In the above reactions, oxidation number of P decreases from +5 in PCl₅ to +3 in PCl₃ and that of Ag and H increases from 0 to +1. Thus PCl₅ acts as an oxidising agent.

Q.17 Justify the placement of O, S, Se, Te and Po in the same group of the periodic table in terms of electronic configuration, oxidation state and hydride formation.

Ans.

The elements of group 16 are collectively called chalcogens.

(i) Electronic configuration: All these elements have the same ns²np⁴ (n=2 to 6) valence shell electronic configuration and hence are justified to place in group 16 of the periodic table.

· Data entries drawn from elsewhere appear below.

A landscape with many valleys, sampled at points; each row gives a point and its height.
A ball rolls from a point to the lowest of its 2 nearest points, and stops where none of them is lower. Distance is the straight distance between rows; heights are no part of it.
Bupur h=6.00: [144 105 166 161 164  90 123 184 119  90  97 127 202 108 160 113 193 163
 177 154  74 132 115 125  82 139 114 110 130  99 154 154  37 134 126  92
 139 104 126  93 105 107 135 165  97 153 163 141 123]
zafer h=6.39: [134 135 137 146 104 130 184 127 123 126  98 163 164  63 109 187 140 177
 176 160 112 137 135  93  78 174 143 148 153  95 175  99 108 122 161  91
 133 170 161  69 158 171 111  89 106 141 150  88 157]
bopa h=2.72: [149  93 112 103 154 146 104 170 145 127 160  95 117 123 134 138 112 118
  84 114 131 145 119 118 130 127 141 100 139 107  93 155 130 148  88 134
 114 135  88 115 104 125 103 136 221 127 125 182 155]
lodug h=5.44: [163  85 128  60 138 142 103 138  99 133 183 115  72 100 102 128 110 140
 118 111 102 144 126 123  88 216 186  91 133 111 113 124 101 110 119 118
  85 115  97 149 110 149 105 109 176 119 121 136 175]
guzas h=5.21: [ 95 126 141 119 156 180 109 145 122 116 122 135  98  94  97 146  87 129
  83 132  98 123 148 111 151 172 150 160 104  90 143 108 150 114  80  90
 131 168  94 118 111 140  61 170  97  79 120 113 155]
tori h=2.14: [164 141  94 119 112  86 133  80 137 135 155 141 109 152  98 123  65 139
 149  72 139 153 133 139 166 129 137 122 152 173 122 111 165 180 155 160
 123 173 133 155 151 140 179  79 127 151 108 158 111]
nisa h=3.24: [178 173 174 196 144 156 123 172 104  83 124 103 123 106 132 114 104 114
  54 146 107  92 144 168 160 128 145 118  97 109  85 123  81 146  97 109
 121 183  92 129 112  55 103 162  93 147 115 164  99]
puvat h=5.57: [114  74 119 111 131 137 121 169 123 136 138 144 137 133 103 117 158 119
 171 140 105  91 114 103 103 143 122  99 113  88 158 130 100 163  82 133
  90 134  21 140 108 126 110 164 135  63 165 151 125]
nuzin h=4.54: [109 124  84 141 192 155 100 147 110 150 119 138 134 128  91 140 123 145
 171  88 111 161 105 111 141 159 113 111 173 120 105 157 193 139 125  98
 105 109 149 156 132 173  75 119 150 114 103 107 116]
Nal h=0.17: [160 139 155  99 100 112 116 149  73 122 150 138 114 120 142  65 162 152
 179 136 150 112 162 178 100 150 124  83 140 129 122 126 146  88 144 136
 101  77 128 187 155 140 162  58 105 132 122 130 118]
Fedul h=6.87: [137  99  83 157  84 129 196 179  96 113 108 119 108 115 159 142 126 151
 158 140 111 112 116 115 132  92 169 171 130 168 158  72 188 142 129 101
 189 119 110 113 180 133 151 116 107  78  85  93 102]
gud h=6.45: [164 150 154 127 124 100 160  76 134  78 111  98 174 117 165 143 103 110
 101 169 174 162 155 129 163 136 162 142 134 172 142 140 128 133 133 115
 135 176 205 111 126 115 204 103 100 193 121 124 124]
zuga h=5.07: [ 65 184 119 149 136 147 100  95 139 135  96 149 123 120  80 151 118  91
 132 146 124 123 142 124 148 121  81 143 152 117 140 110 159 104 119 152
 147 103 141 118 152 154  97 119 125 138 107 104 166]
Kuvib h=1.29: [159  88  87  80 130 109 147 152 130 152 132 134 160 144  99 161 126 169
 205  82 122 154 138 107  71 176 133  79 164 130 119 153 105 195 169 117
  86 173 110 132  87 155 139 110 149 160 144 157  98]
sek h=4.16: [113  86  87  80 131 132 182 132 130 150 114 130  87 154 165 139 121 173
 140  94  96 143  90 144 107 143 187 200 115 156 132  87 152 121 155 148
 194 135 154 110 138 185 111 114 122  78 100  92 147]
Dil h=2.99: [131 105 118 105 166 141 109 187 123 118 108 106 132 140 139 116 156 128
 142 115 108 124 147 132 101 127 110  80 128 125 103 175 112 141  97 127
 118 105 100 115  78 123 117 160 165 145 118 155 105]
Fizis h=5.01: [155 124 113 161 117 135 120 127  90  96 111 100 166 107 138  72 135  99
 158 163 134 117 148 125 165  91  79  72 132 109 124 130 141 146 105 133
 104 128  84 160 179 106 153 115 126 134 119 175 133]
gadeb h=4.93: [103 103 134 105 139 151 143 127 144 122 135 116 106 116 133 138 100 116
  72 126 135 130 138  78 187 139 186 195 112 115 163  99 165 146  77 104
 137 167  82 144 115 135 116 169 109  55 123 128 143]
bof h=4.76: [137 133 121  73 176 140 130 126 109 119 129 117 132 128 156 126 142 161
 146 119 118 167 132 147 115 178 176 117 131 149 126 140 143 114 101 112
 146 127 155 128 108 155 140 118 120 158  93 125 130]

$\begin{array}{l}{}_8\mathrm{O}=\left[\mathrm{He}\right]2{\mathrm{s}}^{2}2{\mathrm{p}}^4{}_{16}\mathrm{S}=\left[\mathrm{Ne}\right]3{\mathrm{s}}^{2}3{\mathrm{p}}^4\\ {}_{34}\mathrm{Se}=\left[\mathrm{Ar}\right]3{\mathrm{d}}^{10}4{\mathrm{s}}^{2}4{\mathrm{p}}^4{}_{52}\mathrm{Te}=\left[\mathrm{Kr}\right]4{\mathrm{d}}^{10}5{\mathrm{s}}^{2}5{\mathrm{p}}^4\\ {}_{84}\mathrm{Po}=\left[\mathrm{Xe}\right]4{\mathrm{f}}^{14}5{\mathrm{d}}^{10}6{\mathrm{s}}^{2}6{\mathrm{p}}^4\end{array}$

(ii)Oxidation states: As these elements have six valence electrons (ns²np⁴), they accept 2 electrons to complete their octets and they can display an oxidation state of −2. However, only oxygen predominantly shows the oxidation state of −2 owing to its high electronegativity. It also exhibits the oxidation state of −1 (H₂O₂), zero (O₂), and +2 (OF₂). However, the stability of the −2 oxidation state decreases on moving down a group due to a decrease in the electronegativity of the elements. The heavier elements of the group show an oxidation state of +2, +4, and +6 due to the availability of d-orbitals.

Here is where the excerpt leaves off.